If there are any questions, I love answering supercharger inquiries. Of course I'm a bit biased toward positive displacement superchargers because I'm a huge fan of all that low-end torque. 

By the way, here's another one, which I had nearly forgotten about, but it's also an EXCELLENT thread about positive displacement vs centrifugal superchargers, lots of great answers and opinions.
http://www.gtoforum.com/showthread.php?t=5170&highlight=supercharger


----------



## Guest (Mar 7, 2006)

If you want to look at forced induction, there are basically 3 choices.

You have a roots supercharger, a twin screw supercharger, 
and a centrifugal supercharger (powered either by a belt, or by the exhaust, also know as a turbo).

For myself, I will be going with a twin screw supercharger. It depends on what you want though...I want something that will have great power in the midrange of the band and will not have any lag between when I hit the pedal and when she gets up and goes.

Here are a couple of articles on the subject:

http://autospeed.drive.com.au/cms/A_2474/article.html

http://www.superchargersonline.com/content.asp?ID=76


----------



## baron_iv (Nov 17, 2005)

He's not going to be able to post back for weeks because he'll spend the entire time reading all the posts and articles we've sent him to.
I can't believe this, but you and I AGREE on something Shea. I'll also be going with either roots or twin-screw. There's no substitute for that low-mid RPM torque/horsepower.
The last vehicle that I put a positive displacement supercharger onto actually GAINED 2-3 miles per gallon.
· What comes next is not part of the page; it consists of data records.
In the rows, zero is written as 128.
Known rows:
postoplur: [170 106 195  60 162 145 136  85  79 194 110 139 102 159 101 163 158 213
 114 155  54 158 133 174 126 155 187 130  57]
stesku: [ 99 124  80 131 170 127  84 189 160 119 160 151 113 136 158  55 149 136
 130 141 197 119 156 151 100 178 118 174 113]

The truck no longer thad to shift down when going up large hills, it would just power on up at 2000-2500 RPM, which saved a lot of gas over having to shift down and ramping the RPMs up to 4000-5000. It also allowed me to do some HELLACIOUS burnouts.


----------



## Guest (Mar 7, 2006)

baron_iv said:


> I can't believe this, but you and I AGREE on something Shea. I'll also be going with either roots or twin-screw. There's no substitute for that low-mid RPM torque/horsepower.


Out of curiousity, why would you go with roots instead of twin screw?

They are more inefficient no matter how you look at it.


----------



## baron_iv (Nov 17, 2005)

The reason I went with roots on my last vehicle is that the twin screw wasn't available. 
There was only one place where I could get the supercharger, and then only one kind.


----------



## Guest (Mar 7, 2006)

baron_iv said:


> The reason I went with roots on my last vehicle is that the twin screw wasn't available.
> There was only one place where I could get the supercharger, and then only one kind.


Sucky. And please, I'm not trying to tout the Stang again, but that's one thing I love, the wide variety of aftermarket parts to choose from...I already know of at least 3 each roots, twin screw, centri, and turbos available for the new Stang.


----------



## baron_iv (Nov 17, 2005)

We have all three available for the GTO as well. However, the Mustang parts have been quicker to market than the 05 GTO parts, I suspect that's because of the sheer number of them. 
I can get any part that I want for the GTO though, I just may have to look a bit harder than you. :seeya:


----------